How long before I can get back to mild sports and other activities?
Again, recovery time will vary, but this can typically happen as soon as three to four months after surgery. It really depends on what the activity is. Doubles tennis might take longer to get back to compared to something like golf. Unfortunately, many orthopedic surgeons don’t encourage running after a total knee replacement due to the stress and impact it puts on the joint which can wear out the implant over time. Walking and hiking are typically better options for total knee replacement patients.
Will my leg be longer or straighter after surgery?
No, this isn’t the case with total knee replacements. Your surgeon will balance your knee replacement using ligaments, which do not change in length. There may be minor changes to the alignment of your knee joint making it appear straighter if you were previously out of alignment, but leg length will not change.
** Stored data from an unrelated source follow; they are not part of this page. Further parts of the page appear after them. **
Below are the code and all the weights of a small trained network. Each question names an input and a class and asks about switching units off, where a switched-off unit gives its printed mean instead of its output.

import numpy as np


def w(rows, s, z=0):
    codes = np.array(rows[::2]) - 128.0
    scale = np.full(codes.shape[1], s)
    scale[-1] = z or s
    return codes * scale


def f(y):
    return y / 2 * (1 + np.tanh(0.7978845608 * (y + 0.044715 * y**3)))


def log_softmax(a):
    a = a - a.max(-1, keepdims=True)
    return a - np.log(np.exp(a).sum(-1, keepdims=True))


def net(x, mask):
    res = np.array(x, float).reshape(1, 5) / 4 @ E
    y = f(res @ A[0][:, :-1].T + A[0][:, -1])
    res = res + np.where(mask, y, B[0][:, -1]) @ B[0][:, :-1]
    return log_softmax(res[-1] @ U[:, :-1].T + U[:, -1])


A, B = {}, {}
E = w([
[165,142,124,158,105,83,134,133,157,127,114],'x0',
[197,22,206,190,227,170,151,178,115,3,64],'x1',
[102,104,91,133,142,68,168,109,145,109,136],'x2',
[116,109,76,113,112,108,128,130,108,94,108],'x3',
[208,164,69,35,172,133,210,225,108,119,224],'x4',
],0.0079)
A[0] = w([
[206,174,85,32,212,142,204,237,145,87,170,68],'n1',
[67,89,184,160,122,128,69,8,156,112,52,22],'n2',
[97,231,46,94,21,126,104,102,157,201,162,213],'n3',
[70,143,85,106,60,140,124,120,124,179,176,174],'n4',
[207,124,62,99,212,117,146,214,109,140,215,31],'n5',
[172,55,140,175,229,176,170,202,154,86,50,137],'n6',
[185,45,206,149,186,124,144,162,107,34,97,165],'n7',
[180,51,186,183,217,147,120,175,122,1,93,154],'n8',
[19,107,182,204,122,120,29,19,147,91,13,7],'n9',
[86,159,190,91,118,46,147,97,141,204,179,197],'n10',
],0.0059,0.0014)
B[0] = w([
[239,54,221,141,52,101,208,179,106,91,190,242],'n1',
[202,57,196,137,44,52,184,193,134,25,209,217],'n2',
[58,182,49,99,155,186,87,61,193,151,89,254],'n3',
[58,136,90,133,164,178,132,83,139,177,73,194],'n4',
[175,102,170,141,95,113,200,197,112,50,221,211],'n5',
[70,118,30,142,212,161,70,66,170,219,41,222],'n6',
[75,151,49,143,193,105,95,75,163,138,56,225],'n7',
[29,167,20,85,130,164,90,50,242,186,34,245],'n8',
[230,4,167,185,36,112,179,254,64,27,182,255],'n9',
[108,138,123,125,164,154,124,135,98,176,38,183],'n10',
],0.0062,0.0088)
U = w([
[51,172,77,101,173,121,99,1,157,166,80,255],'0',
[214,80,184,118,105,99,187,247,97,75,176,1],'1',
],0.009,0.00079)

Each question gives the input, the list of numbers given to net, and the class t.
The units are the neurons (one row each of A and B). Each row of codes is followed by its name. A weight is (code - 128) times the scale printed after its matrix; where a second scale follows, it is the last column's (A, B and U).
mask holds one flag per neuron, in row order. A switched-off neuron (its flag False) gives its mean, the last column of its row in B, instead of its output. The means were averaged over made-up inputs and are rounded, as every weight is.
A unit's drop is (log p(t) with every unit on - log p(t) with that unit switched off) / (log p(t) with every unit on - log p(t) with every unit switched off).
The circuit of an input: a set's keep is (log p(t) with only the set's units on - log p(t) with every unit switched off) / (log p(t) with every unit on - log p(t) with every unit switched off). Starting from all 10 units, units are removed one at a time, each time the one whose removal leaves the highest keep (on an exact tie, the one counted first), for as long as the keep stays at least 0.8.
circuit, biggest first: the units of the circuit, biggest drop first
top k neurons: the k neurons with the biggest drops, biggest first
drop of u: that unit's drop, to one decimal
input [-3,5,8,8,4], class 0: circuit, biggest first => (n8)
input [8,-5,3,-8,-6], class 1: top 4 neurons => (n9; n2; n8; n6)
input [6,8,-4,4,-8], class 0: top 4 neurons => (n8; n6; n7; n1)
input [-4,2,1,-3,-3], class 1: top 2 neurons => (n3; n9)
input [-5,7,4,7,-8], class 1: top 2 neurons => (n9; n2)
input [7,7,3,-6,5], class 0: top 2 neurons => (n8; n6)
input [-4,8,5,-7,7], class 0: top 3 neurons => (n8; n6; n7)
input [-8,6,-7,-2,5], class 0: drop of n8 => 0.4
input [-3,-5,7,1,-8], class 1: drop of n9 => 0.5
input [5,-4,-5,1,-5], class 1: drop of n7 => 0.1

Will I be able to kneel after a total knee replacement?
Many patients doing activities like home finishing, renovations, or even gardening find it takes a year or longer for sensitivity while kneeling to dissipate. Some find relief through heavy-duty knee pads if this type of work is necessary, or you can try using a thick pad on the ground beneath you. Knee replacement patients are not forbidden from kneeling, but most patients experience some discomfort when trying to kneel.
How long will I need someone to assist me after surgery?
Most patients find it helpful to have someone with them for the first week post-surgery. After that, you’ll be able to be on your own more independently, but it is helpful to have someone nearby who you can call for assistance when needed and who may be able to drive you to physical therapy appointments.
How long will my knee replacement last?
This varies depending on the patient, but knee replacement implants are very strong and durable. With today’s advancements in technology, especially when it comes to polyethylene, knee implants are lasting more than 15-20 years for most patients.
If you and your orthopedic surgeon have decided that you are a good candidate for total knee replacement, start planning ahead so you can focus on your recovery for the best possible outcome. Remember that you’re likely to come out of surgery as active as you go into surgery, so aim for regular low impact exercise and joint movement that you can complete without pain. Carefully following your surgeon’s instructions after a total knee replacement will ensure you protect your implant and prolong the success of your joint replacement.